Most helpful comment

Here's a different perspective on this (based on discussion with Jeff)... Using a hash table is only one way to implement dictionary and set data structures. Another perfectly valid and often just fine implementation is a linear array of values. We can consider that to be the default implementation, and providing a hash function for a type is a way to tell the system, "hey, this type is hashable, so use a fancy hash table implementation of dict and set instead of the standard linear array implementation" – and the system will magically do that for you. This works because in the case where hash is the constant zero function, a hash table degenerates to a linear array implementation.

All 49 comments

Yup, linked to that in the middle of that. Probably should have put it at the end.

Oops, sorry, I should have read more carefully.

No worries – I should have posted more clearly :-)

@StefanKarpinski Is there something more we need to worry about if we just cache the hash or otherwise add additional comparason of the hash as you proposed somewhere in that thread? We could just throw an error in such case.

And by such case I mean when they are == but the hash is not.

That would fix it, but you would only get the error in the cases where two hashes accidentally "collide". I'm kind of into the idea of defining == and hash generically in terms of some identity_parts function or something like that.
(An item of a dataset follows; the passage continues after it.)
Here is a tiny trained network, its code and every weight. The questions are about switching its units off for an input and a class, where a switched-off unit gives its printed mean instead of its output.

That would fix it, but you would only get the error in the cases where two hashes accidentally "collide".

Getting a predictable result (unique retuning 3 items in the case you have above) or a clear error is argueably the best response I can imagine for an undefined behavior.

in terms of some identity_parts function

I just think it might be kind of a headache for type stability for types that allows "missing values".

Getting a predictable result (unique retuning 3 items in the case you have above) or a clear error is argueably the best response I can imagine for an undefined behavior.

I agree that it might be hard to hit the error and notice the undefined behavior in certain scenario so I'm not saying this is the best we can do either (e.g. if identity_parts works).

I just think it might be kind of a headache for type stability for types that allows "missing values".

Actually since we have such a type. The question is basically, how do you define identity_parts for Nullable.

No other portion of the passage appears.